Par contre, le Québec est un petit joueur, comptant une seule mine active, celle d’Imerys Graphite et Carbon, au Lac-des-Îles, dans les Laurentides. Deux minières, Nouveau Monde Graphite et Mason Graphite, ont toutefois des projets miniers.
Les terres rares sont aussi une filière intéressante, même si le Québec et le Canada n’abritent aucune mine. Il y a par contre des projets de première et de deuxième transformation.
La SOQUEM, une société d’État québécoise, essaie de mettre en valeur le gisement de terres rares de Kwyjibo, sur la Côte-Nord, tandis que la britanno- colombienne Commerce Resources détient le gisement d’Ashram, au Nunavik, au nord de Schefferville.
Ressources Géoméga, une PME québécoise qui possède le gisement de terres rares Montviel, dans la région du Nord-du-Québec, veut d’abord construire une usine à Saint-Bruno, en Montérégie, afin de recycler et de traiter d’anciens aimants permanents de terres rares que l’on trouve dans les éoliennes et les voitures électriques.
«La pandémie a mis notre projet sur la glace, mais on espère pouvoir construire l’usine plus tard en 2020», dit le président et chef de la direction Kiril Mugerman. Son usine pilote, à Boucherville, a déjà recyclé et traité d’anciens aimants permanents.

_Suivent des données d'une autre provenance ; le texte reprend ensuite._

-2.88  0.79 -0.62 -6.82  1.54  0.49  4.00  3.18  0.37  4.45  1.35
-1.40  0.38 -0.30 -3.31  0.75  0.24  1.95  1.55  0.18  2.16  0.66
 1.98 -0.54  0.43  4.69 -1.06 -0.34 -2.75 -2.19 -0.25 -3.06 -0.93
-0.54  0.15 -0.12 -1.29  0.29  0.09  0.76  0.60  0.07  0.84  0.25
-1.46  0.40 -0.31 -3.46  0.78  0.25  2.03  1.61  0.19  2.25  0.68
=>
 1.98 -0.54  0.43  4.69 -1.06 -0.34 -2.75 -2.19 -0.25 -3.06 -0.93
-0.54  0.15 -0.12 -1.29  0.29  0.09  0.76  0.60  0.07  0.84  0.25
-1.40  0.38 -0.30 -3.31  0.75  0.24  1.95  1.55  0.18  2.16  0.66
-1.46  0.40 -0.31 -3.46  0.78  0.25  2.03  1.61  0.19  2.25  0.68
-2.88  0.79 -0.62 -6.82  1.54  0.49  4.00  3.18  0.37  4.45  1.35

-2.90  0.96  0.95 -4.77 -1.63 -1.95  3.31
-0.38 -0.68  0.37 -0.12 -0.03  1.07 -0.85
-0.85 -0.77  0.53 -1.18 -0.24 -0.92 -0.10
-4.40 -0.29  0.69 -6.59 -1.70 -1.44  1.61
 1.64  0.35  0.23  3.42  0.24  1.73 -3.34
=>
-0.85 -0.77  0.53 -1.18 -0.24 -0.92 -0.10
-0.38 -0.68  0.37 -0.12 -0.03  1.07 -0.85
-4.40 -0.29  0.69 -6.59 -1.70 -1.44  1.61
 1.64  0.35  0.23  3.42  0.24  1.73 -3.34
-2.90  0.96  0.95 -4.77 -1.63 -1.95  3.31

-2.36 -4.07 -5.43 -1.33  5.70  1.77  2.59 -1.48 -0.73 -1.98  2.71  2.69 -2.95  0.65
-0.30  1.76 -3.11 -4.66  0.56  4.82 -1.94  4.03 -0.75 -4.83  3.07  2.74 -1.13 -1.06
 4.57 -1.57  3.10 -2.05 -5.34 -1.92 -3.89  4.36  2.27 -1.85  1.87 -2.13  2.80 -0.50
-6.96 -3.48 -0.80 -4.44 -2.28 -1.14  3.84 -0.44  1.78 -0.55  4.44  1.69 -1.38 -1.15
=>
-2.36 -4.07 -5.43 -1.33  5.70  1.77  2.59 -1.48 -0.73 -1.98  2.71  2.69 -2.95  0.65
-6.96 -3.48 -0.80 -4.44 -2.28 -1.14  3.84 -0.44  1.78 -0.55  4.44  1.69 -1.38 -1.15
 4.57 -1.57  3.10 -2.05 -5.34 -1.92 -3.89  4.36  2.27 -1.85  1.87 -2.13  2.80 -0.50
-0.30  1.76 -3.11 -4.66  0.56  4.82 -1.94  4.03 -0.75 -4.83  3.07  2.74 -1.13 -1.06

-0.50  1.03  3.15  1.90 -0.73 -2.19  3.73 -0.62 -0.39 -3.66 -0.79  2.11 -2.89 -1.24
-1.67 -2.95 -0.89  0.01 -0.71 -3.98 -0.24 -0.90 -0.16  4.82 -2.39 -2.59 -1.24  2.24
 0.19  1.20  2.28  1.73  0.93 -0.09  5.32 -0.08 -0.85 -0.56 -4.54 -2.74  4.47 -1.69
=>
-1.67 -2.95 -0.89  0.01 -0.71 -3.98 -0.24 -0.90 -0.16  4.82 -2.39 -2.59 -1.24  2.24
-0.50  1.03  3.15  1.90 -0.73 -2.19  3.73 -0.62 -0.39 -3.66 -0.79  2.11 -2.89 -1.24
 0.19  1.20  2.28  1.73  0.93 -0.09  5.32 -0.08 -0.85 -0.56 -4.54 -2.74  4.47 -1.69

-1.30  0.66  0.00  1.67  2.14 -2.87 -0.21 -1.04
-6.59  2.40  1.73 -3.26 -3.33 -0.99 -1.57 -5.37
 1.31 -1.08 -1.25 -1.17  0.38 -0.63 -1.72 -0.23
-0.51  0.41  0.05 -0.30 -0.08  0.02 -0.06 -0.16
-0.32 -0.32 -0.26  1.23  0.37 -1.63 -0.29 -0.27
-1.79  1.57  0.23 -1.92 -1.23 -0.88 -1.64 -1.88
 0.96 -0.74 -0.79 -0.82  0.17 -0.45 -1.11 -0.13
=>
 1.31 -1.08 -1.25 -1.17  0.38 -0.63 -1.72 -0.23
 0.96 -0.74 -0.79 -0.82  0.17 -0.45 -1.11 -0.13
-0.32 -0.32 -0.26  1.23  0.37 -1.63 -0.29 -0.27
-0.51  0.41  0.05 -0.30 -0.08  0.02 -0.06 -0.16
-1.30  0.66  0.00  1.67  2.14 -2.87 -0.21 -1.04
-1.79  1.57  0.23 -1.92 -1.23 -0.88 -1.64 -1.88
-6.59  2.40  1.73 -3.26 -3.33 -0.99 -1.57 -5.37

-0.24 -4.70 -3.23  5.00 -2.56  3.50  4.89 -1.98 -2.91  0.18 -3.67 -0.22 -1.01  0.15 -4.89  3.43
-3.03 -3.19 -0.21 -2.76  5.08  1.19 -4.11 -3.06 -3.26  3.00  2.98  1.48 -1.85 -2.42  3.10 -4.95
 2.75 -0.33  1.72 -0.94  3.55 -1.04 -3.55 -3.23  0.09  0.01  3.61  3.50 -3.28 -1.12 -5.18 -2.78
 0.39  3.99  1.31  0.27  1.93 -2.72  0.61  4.63  2.38 -4.47  2.75  1.39  3.37  0.23  5.06  2.22
-2.80 -4.19 -2.05 -1.02  2.92  1.65 -4.86 -1.56 -1.39 -0.09  0.10  1.48 -2.42  3.25 -0.30 -0.77
-3.06  4.19  0.41  3.98 -0.83 -0.93  5.04  2.77 -0.24 -4.26 -2.76  4.54  2.92  0.99  3.28  4.51
=>
-0.24 -4.70 -3.23  5.00 -2.56  3.50  4.89 -1.98 -2.91  0.18 -3.67 -0.22 -1.01  0.15 -4.89  3.43
-2.80 -4.19 -2.05 -1.02  2.92  1.65 -4.86 -1.56 -1.39 -0.09  0.10  1.48 -2.42  3.25 -0.30 -0.77
-3.03 -3.19 -0.21 -2.76  5.08  1.19 -4.11 -3.06 -3.26  3.00  2.98  1.48 -1.85 -2.42  3.10 -4.95
 2.75 -0.33  1.72 -0.94  3.55 -1.04 -3.55 -3.23  0.09  0.01  3.61  3.50 -3.28 -1.12 -5.18 -2.78
 0.39  3.99  1.31  0.27  1.93 -2.72  0.61  4.63  2.38 -4.47  2.75  1.39  3.37  0.23  5.06  2.22
-3.06  4.19  0.41  3.98 -0.83 -0.93  5.04  2.77 -0.24 -4.26 -2.76  4.54  2.92  0.99  3.28  4.51

 0.93 -1.91 -1.57 -2.32  0.78 -0.16  0.03 -0.38  0.91  0.78  0.97  0.60 -0.64  0.30 -0.86  1.95
 0.31 -2.03  1.11  0.94  1.02 -1.28  0.19 -1.58  2.82 -1.16 -0.67 -0.86  0.51  0.58  0.76  1.33
 2.94 -3.76 -3.14 -1.67  2.20  4.64  0.00 -1.61  3.08 -0.58  1.40  2.51  1.24  0.06 -3.05  5.43
 0.98 -1.81  0.36 -0.55 -0.88  0.43  0.19  0.59 -2.36  0.28  0.50 -0.31 -0.34  0.24  0.08  0.14
-1.50  3.93  1.61  3.40  0.47 -3.92  0.12 -0.54  1.48 -3.80 -1.01 -0.91  0.33  0.15  0.94 -2.21
=>
 2.94 -3.76 -3.14 -1.67  2.20  4.64  0.00 -1.61  3.08 -0.58  1.40  2.51  1.24  0.06 -3.05  5.43
 0.31 -2.03  1.11  0.94  1.02 -1.28  0.19 -1.58  2.82 -1.16 -0.67 -0.86  0.51  0.58  0.76  1.33
 0.93 -1.91 -1.57 -2.32  0.78 -0.16  0.03 -0.38  0.91  0.78  0.97  0.60 -0.64  0.30 -0.86  1.95
 0.98 -1.81  0.36 -0.55 -0.88  0.43  0.19  0.59 -2.36  0.28  0.50 -0.31 -0.34  0.24  0.08  0.14
-1.50  3.93  1.61  3.40  0.47 -3.92  0.12 -0.54  1.48 -3.80 -1.01 -0.91  0.33  0.15  0.94 -2.21

 5.67  3.99  3.73 -1.33 -1.27  4.08
-1.55 -2.83  6.23  0.21 -0.35  2.05
-1.47 -1.42  6.09  2.17 -0.98 -1.49
 5.76  3.98  4.13 -1.29 -1.33  4.25
-0.73 -2.80  5.08 -1.45  0.10  4.57
=>
-1.55 -2.83  6.23  0.21 -0.35  2.05
-0.73 -2.80  5.08 -1.45  0.10  4.57
-1.47 -1.42  6.09  2.17 -0.98 -1.49
 5.76  3.98  4.13 -1.29 -1.33  4.25
 5.67  3.99  3.73 -1.33 -1.27  4.08

 1.87 -3.42 -1.20  0.28  4.93
-0.29 -4.23  4.09  2.25  2.97
 3.49  1.99  1.19  0.32  4.89
=>
-0.29 -4.23  4.09  2.25  2.97
 1.87 -3.42 -1.20  0.28  4.93
 3.49  1.99  1.19  0.32  4.89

La stratégie de Ressources Géoméga est particulière. Au lieu de mettre en valeur son gisement, la société préfère miser tout de suite sur la deuxième transformation. Pourquoi ? Plus vite elle produira des oxydes de terres rares au Québec, plus vite elle pourra attirer des entreprises capables de faire des alliages, voire attirer des sociétés capables de fabriquer des composants (aimants permanents) ou des équipements (des moteurs de voitures électriques), explique Kiril Mugerman.
C’est à partir de ce moment-là que Géoméga planifierait de mettre en valeur son gisement Montviel, car le Québec aurait alors une filière de terres rares complètes dans les trois formes de transformation (extraction, transformation, fabrication).